Relance: Quels seraient les points à développer?
’Ah ben le problème c’est qu’il faut tout développer en même temps. Il faudrait développer l’accueil et ça je vois pas, c’est pas les politiques qui peuvent le faire, parce que quelle est la personne qui va investir des sommes pareilles pour accueillir 100 personnes alors que le tourisme il dure deux mois de l’année ?’
Ils ont intégré cependant les attentes ’du milieu’ en terme de ’préservation de la qualité de vie’, dont ils ressentent également l’intérêt à le conserver. Mais tout est affaire de communication et d’organisation. Il s’agit donc de vaincre les réticences locales au développement en proposant de ’bons projets’. Le projet de territoire doit être mené comme un projet économique et non pas politique. Le temps ici est trop lent : rien ne se fait, tout prend trop de temps. Ils vivent au rythme de l’innovation, de la prise de risque, et du défi. Le temps de ’négociation’, de maturation propre au politique constitue pour eux un temps perdu. C’est en faisant que l’on avance, c’est en avançant que l’on obtient l’adhésion de la population locale.
Monsieur Vinnier
Relance : Comment voyez-vous le projet de territoire ’vivre mieux et un peu plus nombreux ’ par rapport à l’accueil de populations nouvelles ?
’Ils ont raison, quand ils disent un peu plus : il faut préserver le caractère propre de cette région, pas question de construire des HLM à Die . Ce qui fait la richesse de cette région, c’est tous ces grands espaces sans habitations . C’est intéressant, mais ça empêche pas d’accueillir du monde sur des endroits bien ciblés et des pôles où on peut accueillir des activités . Pour moi c’est pas incompatible’.
Relance: Tout dépend de comment on définit ce seuil par rapport à l’accueil ?
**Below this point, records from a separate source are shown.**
Each wall is flat, endless, passes through zero and stands at right angles to its row. A trip goes straight from one point to another. Which walls does it cross, in order?

Walls:
(1): [-1.95  0.83  1.88]
(2): [0.94 4.67 2.89]
(3): [2.03 1.20 0.50]
Trips:
[ 0.07  2.38 -1.40] to [-1.39  0.35 -0.87] -> 1, 3, 2
[-1.85 -0.44  2.66] to [3.28 1.78 2.33] -> 3, 1
[2.79 0.12 1.07] to [ 2.67 -1.78  1.49] -> 2
[ 1.18  2.50 -0.39] to [-0.21  1.57  2.90] -> 1
[0.30 0.21 3.42] to [-1.22  1.08  2.81] -> none
[ 1.14 -1.36 -2.27] to [-1.15  0.11 -3.90] -> none
[-2.47 -0.73  0.08] to [-0.87 -0.83 -0.05] -> none
[ 0.65 -2.25  0.98] to [ 1.67  2.61 -1.05] -> 3, 2

Walls:
(1): [-0.52  1.44  2.82 -0.96  0.52  1.85 -2.69 -1.73 -1.73  2.93 -2.68]
(2): [-0.89  3.09 -0.60 -0.77  2.88  2.24 -0.84  0.95 -1.10 -1.70  0.49]
(3): [ 2.39 -1.82 -2.49 -2.79  0.22  0.48 -1.97  1.23  1.51  3.50 -1.99]
(4): [-0.51 -0.88 -6.28  0.51  0.16 -1.14 -1.49 -0.94  3.13 -0.29 -0.37]
(5): [-0.56  2.15  2.04  0.49  0.58 -1.68  0.35 -1.60 -0.74  1.30 -0.18]
(6): [-0.84  2.47 -0.82 -1.15 -1.16  1.70 -4.48 -0.78  2.50  1.10  0.51]
Trips:
[ 0.28 -1.94  0.86  1.48  0.63 -4.23  0.68  0.06 -2.20  2.01  3.32] to [ 1.62 -1.57 -0.73  3.65 -1.70 -2.36  0.12 -0.19  0.63 -0.99  2.22] -> 4, 5
[ 0.01 -2.38 -0.73  2.63  0.40 -0.80  1.58 -2.18 -0.57  1.53  1.35] to [-0.62 -0.05  1.61  0.75 -2.27  3.75  1.70 -0.06 -1.25 -2.93  1.49] -> 4, 5, 2
[-0.38 -2.00 -1.13  0.59 -1.20  2.19  3.38  1.55  3.33 -0.92  1.59] to [-1.41 -1.19  4.07 -1.78 -1.45  0.33 -1.63 -2.19  1.06 -1.77 -0.30] -> 4, 6, 1, 5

’J’crois pas que ça soit un problème de limite, si on commence... à mon avis c’est prendre le problème à l’envers. Si on commence déjà par dire on va limiter, on va avoir un projet étriqué, on fait jamais rien. J’crois qu’il faut toujours avoir un regard ambitieux, qualitatif, et si on a des projets qualitatifs, si on a des équipements qualitatifs, on aura des gens de qualité, et donc on protégera notre environnement.
Relance : Quand vous dites qualitatif ?
’Bio, si on fait venir des gens très sportifs en plus liés avec la nature, ils sauront bien se tenir’.
On voit ici que les thèmes de l’environnement et du patrimoine peuvent correspondre à des valeurs et à des enjeux différents, entre les néo-ruraux qui ont fait le retour à la terre et entendent préserver leur ’pays’ et ces nouveaux entrepreneurs ruraux qui ont choisi en venant ici un ’cadre de vie rurale’ et un support à leur créativité et à leur goût de l’entrepreneuriat.
Il s’agit d’une réflexion engagée entre l’office du Tourisme de Die et le District du Diois. La formule retenue ’Le pays de Die et de la Haute vallée de la Drôme’ est un consensus auquel sont parvenus ses différents acteurs afin d’engager une politique ’marketing’ (pays de Die) tout en préservant l’intégrité du territoire du District, et en ménageant la susceptibilité des élus de l’arrière-pays (’et de la Haute Vallée de la Drôme’).